21.2.1 Assembly assessment

Create a directory for the QUAST output.

#Create QUAST output directory
#The option -p will create a directory and any required
# parent directories
mkdir -p quast/K1

Run QUAST.

quast -o quast/K1 K1/final.contigs.fa

21.2.2 Report

QUAST will run relatively quickly. Once complete view the QUAST report with firefox.

firefox quast/K1/report.html

The report tells us quite a bit about the assembly quality. Two definitions that you may not be aware of are N50 and L50. To calculate these values:

  • Order the contigs from largest to smallest.
  • Total up the sizes from biggest downwards.
  • The contig we reach where our total is at least 50% of the size of the whole assembly is the N50 contig.
  • N50 equals the length of the N50 contig.
  • L50 is the number of contigs with a length equal to or greater than N50.

21.3 MCQs

Brilliant! Using the QUAST report answer the below MCQs.

Note: Due to the assembly process your values may be slightly different (< 1%). Please choose the closest value.

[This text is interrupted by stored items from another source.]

[ 4.42 -3.72  0.45  6.44  2.10 -3.28 -9.19 -1.30  2.09  0.41] = belo
[-3.29  2.10  0.45 -3.28  2.10 -3.28  2.10 -3.28 -3.28 -3.29] = Zek
[-2.92  2.46 -1.32 -3.29  0.59  1.82  2.87 -1.30  2.26 -0.39] = rop
all Zek: [2.10]  1 4 6
all Zek: [-3.28]  3 5 7 8
all rop: [1.82]  5
all belo: [-9.19]  6

[2.76 2.39 2.47 3.18 3.70 4.26 4.58 3.84 3.18 2.50 6.65 3.98 3.76 3.18
 3.93 2.51 4.62 4.59 3.08 4.02 3.09 3.53 3.74 4.56 3.18 2.95 3.59 3.25
 4.02 4.99 3.09 3.30 3.71 5.54 3.79 3.73 3.86 5.04] -> garo
[3.72 3.78 3.62 2.35 2.00 4.51 4.74 3.78 2.12 3.19 4.56 2.45 4.72 3.17
 4.03 3.75 2.96 3.26 3.78 4.21 3.42 5.21 4.03 2.63 2.78 3.44 4.01 2.82
 4.51 4.03 3.84 4.03 3.47 3.93 3.35 3.56 3.78 3.85] -> buner
[4.16 3.56 2.69 3.73 2.00 4.26 3.93 4.15 3.95 5.27 4.25 3.45 3.07 3.99
 4.31 4.16 5.44 3.73 4.44 3.01 4.05 3.04 2.57 2.74 3.66 3.27 7.06 2.74
 2.80 4.08 3.80 4.23 4.23 2.95 2.97 3.66 3.70 2.48] -> Sol
[2.84 3.12 4.65 3.46 3.06 3.99 3.35 4.40 3.35 3.75 2.58 3.46 5.51 3.65
 3.84 2.77 2.46 3.32 3.31 3.75 3.65 2.86 4.47 4.54 3.31 3.91 4.06 5.63
 2.35 3.20 3.21 2.77 3.24 3.76 6.10 3.44 3.34 3.97] -> zevi
[4.73 3.02 4.72 5.23 2.41 2.54 5.46 2.88 5.41 2.91 2.93 3.27 8.18 2.36
 4.63 3.28 3.14 4.34 3.01 3.03 3.39 4.68 3.40 3.53 3.37 2.75 4.07 4.65
 3.43 2.87 3.07 3.10 3.09 4.30 2.24 3.53 3.54 4.84] -> nos
all Sol: [3.73]  3 17
all nos: [4.65]  27
all buner: [4.03]  14 22 29 31
all Sol: [4.23]  31 32
all garo: [3.18]  3 8 13 24

[ 7.21 -6.15 -7.00 -6.39  6.93 -6.27  7.27 -5.30  7.10 -5.30 -3.92 -5.33
  7.24 -4.78  7.27 -6.00 -6.19 -5.30 -1.52  6.76 -4.67 -5.30  7.30  7.26
 -5.13 -6.42 -5.96 -5.29 -5.17 -6.01  7.28  7.47  7.30] : zol
[ 7.26  7.26 -7.00 -6.39  6.93  7.26  6.93 -6.76 -6.39 -5.30 -3.92  7.26
  7.24 -4.78 -6.08 -6.39 -7.87 -5.29 -1.52  6.76  6.93  6.93  7.30  7.26
 -5.13 -6.42 -5.96 -7.77 -6.39 -6.01  7.26  6.93 -0.16] : Defu
[ 7.21 -4.78 -7.00 -5.30  6.93 -6.27  7.10 -5.30  7.10 -5.30 -3.92  7.10
  7.24 -4.78  7.27 -6.00 -6.19 -5.30  6.32  6.76 -4.67 -8.12  7.30  7.26
  6.32 -6.42  6.33  6.17  7.13  5.94 -6.82 -7.06  6.32] : Vot
all zol: [-5.30]  7 9 17 21
all Vot: [6.32]  18 24 32
all zol: [-5.33]  11
all Defu: [7.26]  0 1 5 11 23 30
all Vot: [-5.30]  3 7 9 17
all zol: [7.26]  23
all zol: [6.76]  19

[-8.37 -8.37 -6.54  6.71  6.71]  Fizap
[-8.39 -8.39 -8.39  7.44  6.57]  Basi
[ 0.60  3.56 -8.34  3.55 -9.27]  Denod
[ 8.46  7.96 -6.58 -8.77  6.51]  Sorin
[-1.95  1.16 -8.40  5.48 -9.11]  nuto
[-8.55 -8.55  6.00  8.63 -5.73]  nefi
[ 8.16  7.90 -5.72 -8.43  5.65]  Rodav
[-8.36 -8.35 -5.76 -8.35 -8.36]  vom
all Basi: [-8.39]  0 1 2
all vom: [-8.35]  1 3
all vom: [-8.36]  0 4
all Fizap: [-8.37]  0 1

  1. What is the total length of the assembly?
  2. How many contigs does the assembly consist of?
  3. What is the GC% of the assembly?
  4. What is the N50 of the assembly?
  5. What is the L50 of the assembly?
  6. What is the length of the largest contig?

Questions

  • How do the contig metrics compare to the original reads?
  • Are there more reads than contigs?
  • Are the contigs longer than the original reads?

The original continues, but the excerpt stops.